Also ich möchte das ganze in C umsetzen.


> Im ASCII-Zeichensatz befindet sich das '0' Zeichen als erstes Zeichen einer Zeichenfolge, dann das '1'. Allerdings ist '0' nicht das erste Zeichen der ASCII-Tabelle!



Ahja, sehr gut das hat mir schonmal weitergeholfen aber was bedeutet dann der vordere Teil der Rechnung: "zahl1=zahl1*10+..."

Wie errechnet das Programm eine Zahl, wenn in der Formel die gesuchte Zahl selber steckt?
Sorry, bin noch nicht so fit im programmieren und deshalb für die meißten vllt überflüssige Fragen ^^.


----------



## deepthroat (24. November 2008)

Hi.





da_raff hat gesagt.:


> Ahja, sehr gut das hat mir schonmal weitergeholfen aber was bedeutet dann der vordere Teil der Rechnung: "zahl1=zahl1*10+..."
> 
> Wie errechnet das Programm eine Zahl, wenn in der Formel die gesuchte Zahl selber steckt?
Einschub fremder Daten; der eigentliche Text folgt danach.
[[118 116]
 [123 109]
 [153 139]
 [142 149]
 [136 149]
 [100 122]]
->
[[153 139]
 [142 149]
 [136 149]
 [123 109]
 [118 116]
 [100 122]]

[[115 125 127 126 123 126 135 119 133 131 143 120]
 [110 135 118 142 128 136 141 126 128 130 139 119]
 [151 131 118 132 111 121 129 114 130 108 111 145]
 [135 119 125 121 113 120 124 109 126 120 126 144]
 [114 122 125 131 138 141 130 125 130 134 133 127]
 [124 131 118 133 120 132 134 116 132 125 126 127]]
->
[[151 131 118 132 111 121 129 114 130 108 111 145]
 [135 119 125 121 113 120 124 109 126 120 126 144]
 [124 131 118 133 120 132 134 116 132 125 126 127]
 [115 125 127 126 123 126 135 119 133 131 143 120]
 [114 122 125 131 138 141 130 125 130 134 133 127]
 [110 135 118 142 128 136 141 126 128 130 139 119]]

[[134 103 132 143 118 143 103]
 [154 153 111 138 101 106 155]
 [101 149 152 151 150 136 100]
 [133 110 102 146 133 148 151]]
->
[[154 153 111 138 101 106 155]
 [134 103 132 143 118 143 103]
 [133 110 102 146 133 148 151]
 [101 149 152 151 150 136 100]]

[[104 108 114 117 143 144 140 104 150]
 [114 116 117 122 142 132 147 111 133]]
->
[[114 116 117 122 142 132 147 111 133]
 [104 108 114 117 143 144 140 104 150]]

[[119 133 106 134]
 [128 147 122 142]]
->
[[128 147 122 142]
 [119 133 106 134]]

[[116 108]
 [122 120]
 [108 103]
 [133 137]
 [142 143]]
->
[[142 143]
 [133 137]
 [122 120]
 [116 108]
 [108 103]]

[[112 113 124 119 132 122 122 137]
 [140 118 129 129 131 121 124 122]
 [132 126 124 132 125 123 133 120]
 [134 121 126 134 121 128 130 118]
 [131 122 126 114 131 128 130 127]
 [129 104 122 132 122 112 137 119]]
->
[[140 118 129 129 131 121 124 122]
 [134 121 126 134 121 128 130 118]
 [132 126 124 132 125 123 133 120]
 [131 122 126 114 131 128 130 127]
 [129 104 122 132 122 112 137 119]
 [112 113 124 119 132 122 122 137]]

[[115 135 122 117 129]
 [128 140 152 137 107]
 [138 124 130 156 108]
 [127 147 145 137 122]]
->
[[138 124 130 156 108]
 [128 140 152 137 107]
 [127 147 145 137 122]
 [115 135 122 117 129]]
---
[[103 147]
 [156 106]
 [148 111]
 [102 148]]
->
[[102 148 156 103]
 [148 111 106 147]]

[[122 135 121 136 135 123 136 136 122 123]
 [136 124 137 124 123 135 123 123 137 133]
 [151 111 154 110 109 144 108 108 153 142]
 [132 128 130 128 129 134 129 129 126 134]]
->
[[132 151 136 122]
 [128 111 124 135]
 [130 154 137 121]
 [128 110 124 136]
 [129 109 123 135]
 [134 144 135 123]
 [129 108 123 136]
 [129 108 123 136]
 [126 153 137 122]
 [134 142 133 123]]

[[126 130 126 129 126 127 135 133 140 126 155 140 148 127]
 [143 127 134 128 152 132 126 126 126 151 128 126 127 133]]
->
[[143 126]
 [127 130]
 [134 126]
 [128 129]
 [152 126]
 [132 127]
 [126 135]
 [126 133]
 [126 140]
 [151 126]
 [128 155]
 [126 140]
 [127 148]
 [133 127]]

[[145 138 103 126 146 130 111 132 142 154 136 121]
 [128 125 129 115 121 147 102 149 136 139 100 117]
 [132 155 119 103 125 126 144 126 129 118 111 127]]
->
[[132 128 145]
 [155 125 138]
 [119 129 103]
 [103 115 126]
 [125 121 146]
 [126 147 130]
 [144 102 111]
 [126 149 132]
 [129 136 142]
 [118 139 154]
 [111 100 136]
 [127 117 121]]

[[118 106 130 135 142 139 131]
 [123 122 124 123 131 125 135]
 [141 126 120 144 133 135 124]
 [135 118 135 131 129 125 130]
 [134 129 136 138 129 130 126]
 [128 116 126 132 131 121 125]
 [122 137 128 138 109 120 110]]
->
[[122 128 134 135 141 123 118]
 [137 116 129 118 126 122 106]
 [128 126 136 135 120 124 130]
 [138 132 138 131 144 123 135]
 [109 131 129 129 133 131 142]
 [120 121 130 125 135 125 139]
 [110 125 126 130 124 135 131]]

[[130 113 140 143 122 121]
 [124 142 108 100 125 119]
 [120 108 137 144 112 124]
 [129 131 130 124 123  98]
 [111 122 109 118 118 127]
 [125 102 137 150 113 120]
 [112 135 115 108 131 148]]
->
[[112 125 111 129 120 124 130]
 [135 102 122 131 108 142 113]
 [115 137 109 130 137 108 140]
 [108 150 118 124 144 100 143]
 [131 113 118 123 112 125 122]
 [148 120 127  98 124 119 121]]

[[137 120 133 116 129 105 114 126 116 126]
 [135 120 125 118 127 110 115 127 116 126]]
->
[[135 137]
 [120 120]
 [125 133]
 [118 116]
 [127 129]
 [110 105]
 [115 114]
 [127 126]
 [116 116]
 [126 126]]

Das ist keine math. Formel! Variablen in C/C++ sind nur *Behälter* für Werte. D.h. was diese *Zuweisung* dort eigentlich bedeutet ist: Der *Wert der Variablen* zahl1 soll der Wert des Ausdrucks auf der rechten Seite des Gleichheitszeichens sein. Also muss zuerst der Wert der rechten Seite berechnet werden. Dieser Wert berechnet sich aus dem *Wert der Variablen* multipliziert mit 10 addiert zu ... usw.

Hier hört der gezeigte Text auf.